Charles Howard and his brother Geoffrey started work in their father's engineering factory in the Thirties. Emerging from the War, they started Hydraulic and Mechanical Developments with the aim of developing a pump that would not leak. Their solution was brilliantly simple - they would abolish the seals so there was nothing to leak. Instead of connecting a pump physically to a motor, the two were connected via magnetic rings: by putting one inside and the other outside a pipe, there was no need to have any holes, so leaking was impossible.

Scouring war surplus materials, the Howards found the components they needed - notably tube sections from periscopes and magnets from limpet mines - and set about manufacturing in Geoffrey's garage. The business grew, and for the next 25 years HMD had a near monopoly of the seal-less pump business.

They did not, however, pursue growth aggressively. "They didn't have a sense of how big the company could be," says Doug Twyford, the marketing director. "They invented something that is recognised worldwide, but they were happy to be the sustainers of 100 families in Eastbourne." He suggests that had they tried to sell in a more coherent way, turnover could be three times its current pounds 12m.

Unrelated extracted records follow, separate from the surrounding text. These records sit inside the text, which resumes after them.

Each row is followed by its group, which names the range that a hidden value of the row falls in. A new part has a new value, new ranges and new names.
348 -23 -94 142 -55 -132 -163 137 103 -66 -84 -63 -248 101 -125 190 260
 113 575 141 105 -41 -75 -229 -216 -14 215 -10 -112 322 175 -247 -411 79
 -150 -117 48 5 61 55 544 -49 158 -153 23 -354 -> K
-254 -339 -316 -264 -116 472 -288 53 116 -45 -4 27 -191 -270 -164 227
 133 -62 182 -208 -9 -414 98 -157 -31 -342 -191 -195 217 91 -201 -256 3
 101 -14 132 -35 -84 378 328 80 24 210 -19 -541 -104 -> K
8 -97 -321 -414 -342 10 145 156 228 -132 -26 -237 258 28 -317 209 -376
 -38 -192 -24 -160 -216 252 -165 -42 35 -134 -423 437 500 404 39 277 -37
 -483 286 -292 212 58 448 -330 -299 495 114 -119 199 -> H
542 -32 -67 97 -102 63 372 299 131 96 -266 -116 -57 18 -87 255 149 -56
 329 130 110 -59 36 155 -18 -43 348 11 -508 95 145 -313 5 -335 -116 151
 -94 288 -50 -205 353 -34 -79 -193 75 -122 -> H
256 -87 -226 117 -65 -16 31 100 125 -271 -83 81 -265 -255 -134 60 273 70
 203 155 74 -50 -117 -328 -61 298 278 -22 -386 372 305 -188 -269 168
 -193 152 -57 -31 -76 -121 403 -295 20 -212 86 -427 -> W
-53 188 460 -94 354 -191 -222 -567 -397 136 44 35 -11 152 195 4 -49 -36
 91 -5 64 596 -61 226 -390 -339 -140 310 -144 -463 -202 353 -419 -284
 322 -327 47 -64 311 197 142 166 443 78 231 159 -> K
-216 -118 184 -50 336 -268 344 -331 -658 -172 373 339 201 103 384 -33
 -87 -254 27 68 -18 209 -118 -106 -46 214 -285 290 -58 -357 -187 379
 -361 -62 355 44 5 -119 -183 0 -14 66 178 290 118 21 -> H
483 -46 -66 102 -75 19 269 253 85 145 -226 -13 -136 -47 -23 212 164 -40
 344 117 107 4 -14 125 -16 -26 348 89 -454 68 118 -296 -90 -237 -108 61
 -110 234 -69 -208 377 -24 -121 -184 87 -210 -> H
491 -35 -124 130 -107 75 341 268 205 27 -283 -79 -108 -196 -127 156 167
 -55 194 120 75 -68 -31 69 9 96 440 8 -593 159 221 -311 2 -231 -213 222
 -147 271 -101 -243 317 -147 -144 -238 90 -208 -> M
-236 -403 -387 -316 -157 541 -27 102 8 -245 26 70 -118 -210 -105 284 143
 -85 84 -151 16 -409 194 -174 51 -253 -287 -259 110 129 -98 -243 158 21
 78 321 -28 -109 294 237 40 -115 250 3 -482 -4 -> Y
327 -126 -193 113 -58 -49 82 203 24 -229 -47 59 -214 -14 -80 169 284 67
 377 175 103 -69 -59 -254 -62 202 186 -22 -290 351 249 -208 -265 101
 -103 90 -8 -26 -110 -88 453 -212 61 -152 53 -361 -> H
536 -115 -115 28 -55 54 422 360 130 174 -175 -3 -25 3 -139 279 95 -73
 276 125 111 -175 2 154 98 126 274 39 -439 73 44 -195 18 -228 -76 172
 -159 270 -107 -224 238 24 -181 -175 42 -222 -> H
-248 -324 -367 -266 -177 182 239 64 -35 6 99 228 29 -391 56 117 -188
 -238 -71 -140 -103 -290 32 -189 177 41 -103 -86 249 64 10 -125 99 83
 -178 273 -280 110 -48 110 -180 -60 10 137 -261 -87 -> M
478 -31 -96 136 -91 86 372 253 174 1 -280 -99 -76 -171 -109 153 171 -72
 183 117 72 -65 -17 87 -4 71 422 5 -619 127 208 -305 16 -278 -181 237
 -123 271 -95 -237 310 -145 -124 -223 83 -160 -> M
219 -72 -236 158 -90 -50 101 75 96 -318 -60 69 -230 -238 -84 40 252 29
 246 169 62 -82 -123 -400 -81 292 288 -33 -362 372 325 -222 -302 144
 -207 187 -20 -10 -85 -136 431 -272 31 -172 85 -409 -> W
-230 -321 -342 -258 -176 395 -222 74 45 -229 -36 68 -204 -343 -78 113
 164 -15 -47 -142 -69 -192 142 -180 -16 -191 -124 -195 79 248 91 -240 84
 122 -136 203 -103 -125 166 273 27 -313 238 -26 -400 -58 -> H
-110 150 366 -131 306 -193 -109 -629 -501 -8 118 142 -31 179 291 74 -66
 -31 154 38 124 630 -39 76 -364 -302 -251 282 -68 -422 -123 341 -441
 -237 408 -280 69 -120 311 140 210 144 515 118 323 143 -> B
-184 -362 -297 -278 -142 380 -178 225 42 -179 50 -80 -18 -34 -176 203
 140 -56 107 -137 -97 -461 215 -133 -30 -236 -249 -268 238 222 -104 -201
 100 39 -74 225 -4 -102 214 414 -39 -148 284 51 -592 35 -> B
-218 137 268 -110 293 -68 38 -691 -409 -181 96 208 -37 -191 244 -102 -41
 -93 -184 39 74 548 -93 -37 -266 -53 -127 265 -367 -401 -49 365 -344
 -194 333 -11 22 -129 268 -21 93 -28 363 45 319 63 -> W
146 -188 295 -162 445 -133 46 16 -425 383 225 355 48 159 120 45 69 -105
 0 38 18 133 -88 392 82 190 -169 466 -245 -476 -513 449 -277 -61 385
 -187 -107 -104 -123 -17 -109 187 -169 60 -56 -190 -> Y
-162 -203 -212 -318 -136 33 -22 -21 4 369 94 178 -6 -152 20 220 -303
 -163 197 -163 -43 -184 25 -62 36 -202 -150 4 539 -63 -158 -50 -88 53
 -142 -76 -264 156 172 251 -106 256 96 149 -209 -109 -> K
321 -94 -177 103 -70 -159 -12 169 4 -193 8 56 -219 111 -68 197 245 102
 509 192 111 -51 -63 -326 -127 165 133 -19 -104 389 246 -184 -383 158
 -113 -29 28 -49 -65 -10 505 -140 141 -109 75 -389 -> Y
-39 188 475 -83 340 -274 -162 -536 -509 85 75 76 10 221 309 -30 -30 -31
 79 43 42 697 -25 221 -389 -301 -147 353 -151 -437 -122 353 -433 -303
 317 -338 54 -91 197 169 152 74 446 118 281 189 -> B
-196 -134 179 -25 350 -282 321 -298 -653 -171 382 361 171 92 380 -51 -47
 -244 39 78 -20 193 -139 -117 -32 256 -262 308 -77 -336 -191 372 -390
 -20 344 34 7 -138 -221 -12 7 50 136 274 102 -34 -> H
-256 -69 275 21 362 -360 122 -393 -712 -85 413 286 148 281 450 -15 -32
 -233 332 53 0 220 -134 -148 -199 -15 -319 337 142 -415 -309 305 -582
 -59 407 -170 138 -163 -51 123 161 249 267 334 41 8 -> B
177 -24 97 297 16 -165 241 160 -188 -46 -125 -46 12 -153 272 -176 221
 -209 139 71 -153 98 -75 59 -112 -2 438 207 -503 -28 144 -317 -198 -272
 -237 101 -31 170 -361 -118 254 -222 -150 19 -82 -29 -> M
70 -47 -192 -442 -292 -104 -156 200 253 154 -48 -237 188 94 -333 147
 -367 41 -176 -51 -208 -99 246 -1 -98 -49 -86 -291 544 451 308 101 172 9
 -555 23 -335 190 73 554 -370 -252 440 94 -163 137 -> Y
76 -49 -329 -465 -328 55 25 163 463 73 -111 -201 178 -244 -500 96 -401 9
 -436 -42 -183 -242 188 -82 22 199 34 -356 274 485 361 132 303 40 -617
 281 -422 248 120 380 -475 -321 290 -35 -111 18 -> W
-184 -312 -299 -331 -145 171 107 109 37 246 133 112 99 -113 -75 275 -261
 -224 192 -177 -58 -467 71 -101 114 -153 -227 -115 516 -24 -239 -82 32
 34 -97 115 -211 154 176 275 -164 262 83 167 -390 -68 -> K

When the big US pump companies developed seal-less products, HMD found itself under pressure. It now has 15 competitors, and while it is still number three in the world, it has had to battle. "We had some savage hard times," Mr Twyford admits.

The US giant Sundstrand bought HMD in 1994. It was impressed by its engineering skills, but not by its manufacturing. The factory was grubby and disorganised and, they reckoned, the product was costing 10 per cent more than it should.

A thoughtful young production manager, Ian Wallace, has been examining the latest manufacturing techniques and considering which ones are appropriate. Mr Wallace is by nature cautious. "Every time I read about just-in-time, cells or whatever, I think yeah, great - but you've got to tailor it to your own business."

The factory is now brightly coloured and clean and workers are - by choice - wearing "Teamwork since 1946" T-shirts.

Delivery times have been brought down from 19 weeks to six, and quality and productivity have improved. All, Mr Wallace says, "just through tidying up, and tweaking here and there".

The key, as ever, is getting the workforce on side. "We are involved in getting people involved - it's amazing what comes out when you drive decision-making to the lowest level."

All HMD is doing now is what it should have done years ago - and what every other company should now be doing. If it does - if good management spreads like a benevolent virus - the next 50 years could be exhilarating for British industry.